Work to complete: From the entries below, retype only the lines from the one with "[-0.11 -1.05 -2.91" through the one with "[0.31 -1.67 -1.17", exactly as written.

** Opening The input block **

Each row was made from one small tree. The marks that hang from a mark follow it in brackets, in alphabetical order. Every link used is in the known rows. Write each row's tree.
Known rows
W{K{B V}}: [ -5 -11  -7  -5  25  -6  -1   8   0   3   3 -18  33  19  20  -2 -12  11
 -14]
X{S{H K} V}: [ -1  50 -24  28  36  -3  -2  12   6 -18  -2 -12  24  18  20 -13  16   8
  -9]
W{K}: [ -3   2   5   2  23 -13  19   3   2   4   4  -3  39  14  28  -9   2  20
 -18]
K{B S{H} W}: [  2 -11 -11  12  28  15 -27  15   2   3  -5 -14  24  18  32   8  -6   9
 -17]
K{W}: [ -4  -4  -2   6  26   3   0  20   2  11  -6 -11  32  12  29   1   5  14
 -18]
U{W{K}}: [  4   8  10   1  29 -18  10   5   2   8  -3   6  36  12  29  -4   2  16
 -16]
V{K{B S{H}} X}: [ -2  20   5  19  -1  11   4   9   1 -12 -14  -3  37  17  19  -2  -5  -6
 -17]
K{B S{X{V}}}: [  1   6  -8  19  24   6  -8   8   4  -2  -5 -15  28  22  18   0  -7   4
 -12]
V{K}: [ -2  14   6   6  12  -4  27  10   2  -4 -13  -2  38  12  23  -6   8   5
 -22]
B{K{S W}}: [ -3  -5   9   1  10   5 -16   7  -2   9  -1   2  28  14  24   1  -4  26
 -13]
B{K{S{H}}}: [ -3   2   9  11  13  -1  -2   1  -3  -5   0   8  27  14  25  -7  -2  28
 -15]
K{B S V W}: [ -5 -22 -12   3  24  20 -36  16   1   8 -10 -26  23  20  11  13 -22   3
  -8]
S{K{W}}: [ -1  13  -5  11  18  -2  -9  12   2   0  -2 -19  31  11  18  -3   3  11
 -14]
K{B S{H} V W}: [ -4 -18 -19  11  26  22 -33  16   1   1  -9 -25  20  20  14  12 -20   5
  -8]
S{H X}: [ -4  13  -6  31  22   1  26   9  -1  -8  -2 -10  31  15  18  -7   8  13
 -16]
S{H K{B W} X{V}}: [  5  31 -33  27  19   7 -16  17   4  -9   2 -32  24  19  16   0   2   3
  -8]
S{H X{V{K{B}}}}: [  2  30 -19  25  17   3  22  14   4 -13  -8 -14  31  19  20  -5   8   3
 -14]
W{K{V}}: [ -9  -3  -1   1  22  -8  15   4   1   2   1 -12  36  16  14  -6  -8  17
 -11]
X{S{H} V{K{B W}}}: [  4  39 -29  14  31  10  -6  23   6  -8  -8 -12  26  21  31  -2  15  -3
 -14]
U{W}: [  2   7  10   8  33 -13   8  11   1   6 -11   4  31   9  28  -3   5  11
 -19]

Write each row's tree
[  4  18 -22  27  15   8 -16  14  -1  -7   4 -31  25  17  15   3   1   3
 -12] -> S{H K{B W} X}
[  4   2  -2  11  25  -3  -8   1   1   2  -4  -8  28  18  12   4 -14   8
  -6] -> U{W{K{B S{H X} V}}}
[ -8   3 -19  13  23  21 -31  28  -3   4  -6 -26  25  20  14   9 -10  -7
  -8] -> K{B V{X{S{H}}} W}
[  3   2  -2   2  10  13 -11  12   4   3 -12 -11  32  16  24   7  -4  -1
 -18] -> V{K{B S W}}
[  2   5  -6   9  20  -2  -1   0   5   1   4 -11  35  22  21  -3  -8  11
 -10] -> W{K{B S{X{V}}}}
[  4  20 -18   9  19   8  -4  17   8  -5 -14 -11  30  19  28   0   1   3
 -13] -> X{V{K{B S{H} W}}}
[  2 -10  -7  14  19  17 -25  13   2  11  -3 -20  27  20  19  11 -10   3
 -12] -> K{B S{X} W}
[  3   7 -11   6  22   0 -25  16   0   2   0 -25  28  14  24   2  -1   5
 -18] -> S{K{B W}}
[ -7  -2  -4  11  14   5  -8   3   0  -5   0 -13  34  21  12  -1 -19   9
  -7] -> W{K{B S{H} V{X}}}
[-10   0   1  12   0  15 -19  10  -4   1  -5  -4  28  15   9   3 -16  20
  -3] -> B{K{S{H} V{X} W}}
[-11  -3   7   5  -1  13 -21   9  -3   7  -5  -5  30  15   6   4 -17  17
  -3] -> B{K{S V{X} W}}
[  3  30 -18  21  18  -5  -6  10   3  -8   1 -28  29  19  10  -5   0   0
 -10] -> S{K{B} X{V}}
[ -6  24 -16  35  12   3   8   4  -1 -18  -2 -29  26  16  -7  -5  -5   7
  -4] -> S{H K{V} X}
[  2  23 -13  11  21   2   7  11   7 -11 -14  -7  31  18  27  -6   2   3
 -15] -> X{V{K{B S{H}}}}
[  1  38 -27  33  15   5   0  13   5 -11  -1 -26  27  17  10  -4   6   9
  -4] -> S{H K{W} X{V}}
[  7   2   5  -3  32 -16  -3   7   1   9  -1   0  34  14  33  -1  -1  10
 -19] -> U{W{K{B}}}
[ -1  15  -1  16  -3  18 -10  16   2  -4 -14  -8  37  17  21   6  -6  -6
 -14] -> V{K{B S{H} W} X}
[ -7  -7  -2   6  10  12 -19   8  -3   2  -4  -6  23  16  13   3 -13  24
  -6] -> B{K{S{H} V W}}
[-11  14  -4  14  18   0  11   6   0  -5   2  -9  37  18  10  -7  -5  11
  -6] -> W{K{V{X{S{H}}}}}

** Closing The input block **
** Opening The input block **

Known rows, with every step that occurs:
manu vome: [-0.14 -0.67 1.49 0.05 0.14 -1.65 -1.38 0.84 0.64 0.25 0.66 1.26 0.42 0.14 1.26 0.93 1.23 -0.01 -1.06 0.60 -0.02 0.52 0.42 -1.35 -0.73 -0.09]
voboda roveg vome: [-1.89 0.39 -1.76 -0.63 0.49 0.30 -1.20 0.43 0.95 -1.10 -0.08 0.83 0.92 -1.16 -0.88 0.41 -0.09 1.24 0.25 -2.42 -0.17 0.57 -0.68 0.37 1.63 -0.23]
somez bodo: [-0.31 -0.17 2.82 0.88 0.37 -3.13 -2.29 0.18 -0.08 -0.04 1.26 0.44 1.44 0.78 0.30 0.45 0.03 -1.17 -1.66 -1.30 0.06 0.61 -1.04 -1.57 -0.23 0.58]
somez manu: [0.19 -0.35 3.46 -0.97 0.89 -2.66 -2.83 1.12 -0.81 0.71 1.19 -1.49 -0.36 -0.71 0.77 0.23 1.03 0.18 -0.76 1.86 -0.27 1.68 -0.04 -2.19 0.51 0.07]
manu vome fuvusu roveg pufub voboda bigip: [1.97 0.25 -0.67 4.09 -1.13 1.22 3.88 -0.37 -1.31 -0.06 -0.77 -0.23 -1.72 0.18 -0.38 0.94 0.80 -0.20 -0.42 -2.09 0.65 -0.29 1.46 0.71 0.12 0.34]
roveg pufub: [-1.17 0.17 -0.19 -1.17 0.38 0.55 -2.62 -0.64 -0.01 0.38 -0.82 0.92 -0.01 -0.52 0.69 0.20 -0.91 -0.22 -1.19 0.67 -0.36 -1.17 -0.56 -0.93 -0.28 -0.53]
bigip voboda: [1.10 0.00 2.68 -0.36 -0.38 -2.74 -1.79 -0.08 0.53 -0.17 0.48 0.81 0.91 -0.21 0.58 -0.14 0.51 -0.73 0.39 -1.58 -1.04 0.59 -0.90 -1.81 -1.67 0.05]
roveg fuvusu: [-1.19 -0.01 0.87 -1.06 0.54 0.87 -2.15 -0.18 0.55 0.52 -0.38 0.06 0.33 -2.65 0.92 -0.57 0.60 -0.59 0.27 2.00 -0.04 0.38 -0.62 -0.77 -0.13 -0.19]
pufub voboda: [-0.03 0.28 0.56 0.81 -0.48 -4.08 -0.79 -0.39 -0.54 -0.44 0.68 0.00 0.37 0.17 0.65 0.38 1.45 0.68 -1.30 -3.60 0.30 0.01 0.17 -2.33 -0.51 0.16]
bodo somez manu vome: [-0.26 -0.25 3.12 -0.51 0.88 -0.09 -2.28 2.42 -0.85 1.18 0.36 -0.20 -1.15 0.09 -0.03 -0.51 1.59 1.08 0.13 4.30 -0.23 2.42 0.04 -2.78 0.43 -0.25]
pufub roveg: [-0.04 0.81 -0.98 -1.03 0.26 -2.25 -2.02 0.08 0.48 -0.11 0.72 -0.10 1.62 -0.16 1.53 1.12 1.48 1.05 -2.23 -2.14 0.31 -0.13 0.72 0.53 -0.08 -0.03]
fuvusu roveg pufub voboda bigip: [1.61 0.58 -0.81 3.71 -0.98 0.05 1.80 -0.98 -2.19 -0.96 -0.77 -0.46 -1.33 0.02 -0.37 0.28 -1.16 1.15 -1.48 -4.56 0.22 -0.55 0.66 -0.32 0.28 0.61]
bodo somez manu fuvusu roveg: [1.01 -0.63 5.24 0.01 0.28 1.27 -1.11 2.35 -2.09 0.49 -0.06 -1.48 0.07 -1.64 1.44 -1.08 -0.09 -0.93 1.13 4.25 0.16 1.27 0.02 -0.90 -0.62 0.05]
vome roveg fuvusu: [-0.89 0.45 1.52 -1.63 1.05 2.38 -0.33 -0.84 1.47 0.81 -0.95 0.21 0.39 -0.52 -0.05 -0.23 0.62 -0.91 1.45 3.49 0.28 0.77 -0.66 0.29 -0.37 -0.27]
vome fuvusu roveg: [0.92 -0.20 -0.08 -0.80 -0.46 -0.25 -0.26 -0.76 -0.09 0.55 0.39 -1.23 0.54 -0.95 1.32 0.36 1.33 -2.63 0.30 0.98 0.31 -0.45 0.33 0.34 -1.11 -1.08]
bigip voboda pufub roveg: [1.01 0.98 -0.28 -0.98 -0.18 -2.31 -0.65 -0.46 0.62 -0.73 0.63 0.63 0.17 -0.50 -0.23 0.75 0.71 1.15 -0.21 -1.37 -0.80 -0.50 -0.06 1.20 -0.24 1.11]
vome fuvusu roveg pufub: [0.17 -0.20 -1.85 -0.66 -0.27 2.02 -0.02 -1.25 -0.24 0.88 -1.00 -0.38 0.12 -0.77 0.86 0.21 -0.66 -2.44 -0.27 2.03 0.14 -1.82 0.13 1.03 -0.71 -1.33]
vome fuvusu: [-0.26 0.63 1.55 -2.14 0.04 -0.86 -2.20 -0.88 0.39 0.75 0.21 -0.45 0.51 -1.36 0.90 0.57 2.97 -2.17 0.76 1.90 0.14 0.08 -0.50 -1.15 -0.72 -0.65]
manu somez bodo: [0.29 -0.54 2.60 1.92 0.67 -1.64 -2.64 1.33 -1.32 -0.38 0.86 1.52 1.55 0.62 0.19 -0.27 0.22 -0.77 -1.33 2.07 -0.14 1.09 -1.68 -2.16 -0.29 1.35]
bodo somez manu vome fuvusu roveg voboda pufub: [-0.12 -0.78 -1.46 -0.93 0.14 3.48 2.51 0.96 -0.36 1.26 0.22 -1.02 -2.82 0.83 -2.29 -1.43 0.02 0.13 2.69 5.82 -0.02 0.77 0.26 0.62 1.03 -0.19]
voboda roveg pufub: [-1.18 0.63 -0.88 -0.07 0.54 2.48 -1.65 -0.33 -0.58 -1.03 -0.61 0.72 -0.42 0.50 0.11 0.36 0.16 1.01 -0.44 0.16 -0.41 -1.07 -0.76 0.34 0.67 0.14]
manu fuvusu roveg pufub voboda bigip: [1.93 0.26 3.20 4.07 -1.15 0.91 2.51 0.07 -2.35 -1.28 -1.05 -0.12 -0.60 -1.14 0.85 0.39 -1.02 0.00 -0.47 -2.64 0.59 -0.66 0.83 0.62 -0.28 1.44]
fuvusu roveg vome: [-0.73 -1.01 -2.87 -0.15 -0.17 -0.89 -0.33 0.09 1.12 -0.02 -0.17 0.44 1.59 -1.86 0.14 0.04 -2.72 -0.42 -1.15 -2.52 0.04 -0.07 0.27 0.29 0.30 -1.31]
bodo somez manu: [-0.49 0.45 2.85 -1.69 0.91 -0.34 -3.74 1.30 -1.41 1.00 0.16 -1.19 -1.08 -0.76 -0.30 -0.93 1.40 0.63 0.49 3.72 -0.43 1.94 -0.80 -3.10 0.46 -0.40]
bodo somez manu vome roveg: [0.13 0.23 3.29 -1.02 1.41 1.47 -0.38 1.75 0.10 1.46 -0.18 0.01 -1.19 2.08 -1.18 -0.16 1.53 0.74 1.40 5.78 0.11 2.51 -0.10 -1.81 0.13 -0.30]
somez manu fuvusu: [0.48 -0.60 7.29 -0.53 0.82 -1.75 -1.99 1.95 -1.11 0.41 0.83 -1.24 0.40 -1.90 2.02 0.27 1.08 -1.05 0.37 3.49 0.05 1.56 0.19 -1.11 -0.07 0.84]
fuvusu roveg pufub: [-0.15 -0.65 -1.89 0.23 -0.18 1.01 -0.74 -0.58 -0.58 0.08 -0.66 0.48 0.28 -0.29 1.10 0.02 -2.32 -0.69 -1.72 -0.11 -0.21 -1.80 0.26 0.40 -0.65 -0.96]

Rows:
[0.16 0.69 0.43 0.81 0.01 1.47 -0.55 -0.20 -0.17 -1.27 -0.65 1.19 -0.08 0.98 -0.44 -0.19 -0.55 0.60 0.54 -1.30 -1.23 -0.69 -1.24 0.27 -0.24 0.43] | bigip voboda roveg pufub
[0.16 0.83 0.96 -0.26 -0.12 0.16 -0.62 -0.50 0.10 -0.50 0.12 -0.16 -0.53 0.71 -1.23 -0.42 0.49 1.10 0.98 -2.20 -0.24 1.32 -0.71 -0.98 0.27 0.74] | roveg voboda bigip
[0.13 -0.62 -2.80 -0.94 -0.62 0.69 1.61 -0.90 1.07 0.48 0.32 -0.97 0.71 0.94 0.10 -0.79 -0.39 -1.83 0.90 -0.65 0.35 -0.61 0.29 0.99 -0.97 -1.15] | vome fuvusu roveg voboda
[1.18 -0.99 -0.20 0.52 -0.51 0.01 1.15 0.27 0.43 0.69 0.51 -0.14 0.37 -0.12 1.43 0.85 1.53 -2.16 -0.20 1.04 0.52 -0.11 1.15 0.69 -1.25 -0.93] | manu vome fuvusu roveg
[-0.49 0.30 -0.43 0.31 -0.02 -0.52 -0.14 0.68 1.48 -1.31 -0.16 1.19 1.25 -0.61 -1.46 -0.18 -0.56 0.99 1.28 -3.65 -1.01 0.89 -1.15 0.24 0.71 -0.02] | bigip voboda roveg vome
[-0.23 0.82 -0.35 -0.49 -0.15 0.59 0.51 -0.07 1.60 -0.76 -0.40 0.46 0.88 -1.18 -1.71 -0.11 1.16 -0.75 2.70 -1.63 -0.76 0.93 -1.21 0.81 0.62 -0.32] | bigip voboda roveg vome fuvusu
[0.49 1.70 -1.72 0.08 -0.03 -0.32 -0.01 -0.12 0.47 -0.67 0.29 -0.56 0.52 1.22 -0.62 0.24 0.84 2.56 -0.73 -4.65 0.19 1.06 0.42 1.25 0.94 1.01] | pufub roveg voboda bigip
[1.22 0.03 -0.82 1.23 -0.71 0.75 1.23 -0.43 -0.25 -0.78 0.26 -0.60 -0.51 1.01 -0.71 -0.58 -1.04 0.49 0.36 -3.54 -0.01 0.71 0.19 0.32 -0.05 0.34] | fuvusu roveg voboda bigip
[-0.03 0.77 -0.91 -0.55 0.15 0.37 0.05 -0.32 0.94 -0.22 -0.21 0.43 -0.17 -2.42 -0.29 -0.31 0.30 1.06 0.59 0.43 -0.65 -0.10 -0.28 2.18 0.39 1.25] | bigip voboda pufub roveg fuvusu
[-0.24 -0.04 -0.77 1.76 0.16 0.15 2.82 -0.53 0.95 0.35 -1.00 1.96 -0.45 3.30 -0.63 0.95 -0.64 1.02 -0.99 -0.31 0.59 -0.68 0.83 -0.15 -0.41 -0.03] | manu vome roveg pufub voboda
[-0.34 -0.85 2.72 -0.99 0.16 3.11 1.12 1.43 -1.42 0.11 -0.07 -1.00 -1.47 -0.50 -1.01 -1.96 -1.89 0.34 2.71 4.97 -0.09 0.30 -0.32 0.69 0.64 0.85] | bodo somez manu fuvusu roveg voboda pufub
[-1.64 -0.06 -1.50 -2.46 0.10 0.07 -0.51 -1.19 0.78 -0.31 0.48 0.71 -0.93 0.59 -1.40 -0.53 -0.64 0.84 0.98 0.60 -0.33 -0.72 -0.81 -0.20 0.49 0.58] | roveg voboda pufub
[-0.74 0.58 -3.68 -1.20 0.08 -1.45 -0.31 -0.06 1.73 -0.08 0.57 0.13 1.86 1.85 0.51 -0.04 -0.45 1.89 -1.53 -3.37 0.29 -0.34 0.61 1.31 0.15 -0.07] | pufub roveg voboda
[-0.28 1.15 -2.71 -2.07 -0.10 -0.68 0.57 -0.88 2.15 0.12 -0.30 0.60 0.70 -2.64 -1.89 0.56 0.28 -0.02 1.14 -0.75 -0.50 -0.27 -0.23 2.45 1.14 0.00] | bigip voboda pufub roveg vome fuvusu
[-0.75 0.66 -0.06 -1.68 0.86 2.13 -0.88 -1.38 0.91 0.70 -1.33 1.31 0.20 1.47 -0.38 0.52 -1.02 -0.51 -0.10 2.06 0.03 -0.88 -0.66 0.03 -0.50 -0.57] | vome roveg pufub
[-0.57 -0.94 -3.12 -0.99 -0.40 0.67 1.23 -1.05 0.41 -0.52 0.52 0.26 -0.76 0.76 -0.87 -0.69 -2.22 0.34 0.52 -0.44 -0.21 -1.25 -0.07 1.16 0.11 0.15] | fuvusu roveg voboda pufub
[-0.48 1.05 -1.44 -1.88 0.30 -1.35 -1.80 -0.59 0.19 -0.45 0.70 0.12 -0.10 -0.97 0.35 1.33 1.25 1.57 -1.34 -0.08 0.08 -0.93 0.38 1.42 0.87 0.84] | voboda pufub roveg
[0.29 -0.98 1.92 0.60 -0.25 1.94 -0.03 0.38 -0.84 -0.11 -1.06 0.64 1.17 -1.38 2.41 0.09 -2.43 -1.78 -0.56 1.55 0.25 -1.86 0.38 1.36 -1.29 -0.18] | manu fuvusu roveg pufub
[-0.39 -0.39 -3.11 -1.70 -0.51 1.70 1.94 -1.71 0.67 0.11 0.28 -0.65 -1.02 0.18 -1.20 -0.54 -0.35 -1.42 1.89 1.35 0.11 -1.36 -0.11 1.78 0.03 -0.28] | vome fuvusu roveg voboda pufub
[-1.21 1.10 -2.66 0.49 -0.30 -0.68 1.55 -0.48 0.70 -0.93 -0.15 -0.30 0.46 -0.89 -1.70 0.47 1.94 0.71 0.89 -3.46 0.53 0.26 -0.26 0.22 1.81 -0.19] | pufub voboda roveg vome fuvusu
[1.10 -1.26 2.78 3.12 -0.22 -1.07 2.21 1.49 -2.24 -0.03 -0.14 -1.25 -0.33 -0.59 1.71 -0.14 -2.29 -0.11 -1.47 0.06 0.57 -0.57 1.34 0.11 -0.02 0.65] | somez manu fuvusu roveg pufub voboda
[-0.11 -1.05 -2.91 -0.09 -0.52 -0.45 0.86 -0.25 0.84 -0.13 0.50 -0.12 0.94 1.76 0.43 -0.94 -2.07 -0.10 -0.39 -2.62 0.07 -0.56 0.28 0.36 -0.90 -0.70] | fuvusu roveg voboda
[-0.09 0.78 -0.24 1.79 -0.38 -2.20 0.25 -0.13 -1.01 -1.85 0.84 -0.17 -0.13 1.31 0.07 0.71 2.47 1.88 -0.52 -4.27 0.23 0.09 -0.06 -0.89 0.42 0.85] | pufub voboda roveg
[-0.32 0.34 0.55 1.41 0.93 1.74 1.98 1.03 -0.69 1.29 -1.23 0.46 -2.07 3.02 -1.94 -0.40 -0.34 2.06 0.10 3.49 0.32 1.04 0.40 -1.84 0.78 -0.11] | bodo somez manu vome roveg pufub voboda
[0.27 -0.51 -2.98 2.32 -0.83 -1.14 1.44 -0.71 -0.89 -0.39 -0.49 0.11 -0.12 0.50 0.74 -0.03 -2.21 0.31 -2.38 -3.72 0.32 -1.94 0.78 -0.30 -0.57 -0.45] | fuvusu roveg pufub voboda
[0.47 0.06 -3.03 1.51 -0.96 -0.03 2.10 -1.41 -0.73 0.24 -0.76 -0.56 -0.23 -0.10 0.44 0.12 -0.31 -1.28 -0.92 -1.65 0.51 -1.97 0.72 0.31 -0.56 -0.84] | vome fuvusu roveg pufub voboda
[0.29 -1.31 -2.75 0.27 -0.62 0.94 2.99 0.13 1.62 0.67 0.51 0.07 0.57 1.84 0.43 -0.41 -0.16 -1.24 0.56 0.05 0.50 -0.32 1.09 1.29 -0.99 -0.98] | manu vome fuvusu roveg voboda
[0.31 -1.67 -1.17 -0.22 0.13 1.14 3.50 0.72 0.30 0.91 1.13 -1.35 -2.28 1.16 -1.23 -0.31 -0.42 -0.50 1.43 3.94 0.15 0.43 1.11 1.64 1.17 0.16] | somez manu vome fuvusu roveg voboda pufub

** Closing The input block **

Task response:
[-0.11 -1.05 -2.91 -0.09 -0.52 -0.45 0.86 -0.25 0.84 -0.13 0.50 -0.12 0.94 1.76 0.43 -0.94 -2.07 -0.10 -0.39 -2.62 0.07 -0.56 0.28 0.36 -0.90 -0.70] | fuvusu roveg voboda
[-0.09 0.78 -0.24 1.79 -0.38 -2.20 0.25 -0.13 -1.01 -1.85 0.84 -0.17 -0.13 1.31 0.07 0.71 2.47 1.88 -0.52 -4.27 0.23 0.09 -0.06 -0.89 0.42 0.85] | pufub voboda roveg
[-0.32 0.34 0.55 1.41 0.93 1.74 1.98 1.03 -0.69 1.29 -1.23 0.46 -2.07 3.02 -1.94 -0.40 -0.34 2.06 0.10 3.49 0.32 1.04 0.40 -1.84 0.78 -0.11] | bodo somez manu vome roveg pufub voboda
[0.27 -0.51 -2.98 2.32 -0.83 -1.14 1.44 -0.71 -0.89 -0.39 -0.49 0.11 -0.12 0.50 0.74 -0.03 -2.21 0.31 -2.38 -3.72 0.32 -1.94 0.78 -0.30 -0.57 -0.45] | fuvusu roveg pufub voboda
[0.47 0.06 -3.03 1.51 -0.96 -0.03 2.10 -1.41 -0.73 0.24 -0.76 -0.56 -0.23 -0.10 0.44 0.12 -0.31 -1.28 -0.92 -1.65 0.51 -1.97 0.72 0.31 -0.56 -0.84] | vome fuvusu roveg pufub voboda
[0.29 -1.31 -2.75 0.27 -0.62 0.94 2.99 0.13 1.62 0.67 0.51 0.07 0.57 1.84 0.43 -0.41 -0.16 -1.24 0.56 0.05 0.50 -0.32 1.09 1.29 -0.99 -0.98] | manu vome fuvusu roveg voboda
[0.31 -1.67 -1.17 -0.22 0.13 1.14 3.50 0.72 0.30 0.91 1.13 -1.35 -2.28 1.16 -1.23 -0.31 -0.42 -0.50 1.43 3.94 0.15 0.43 1.11 1.64 1.17 0.16] | somez manu vome fuvusu roveg voboda pufub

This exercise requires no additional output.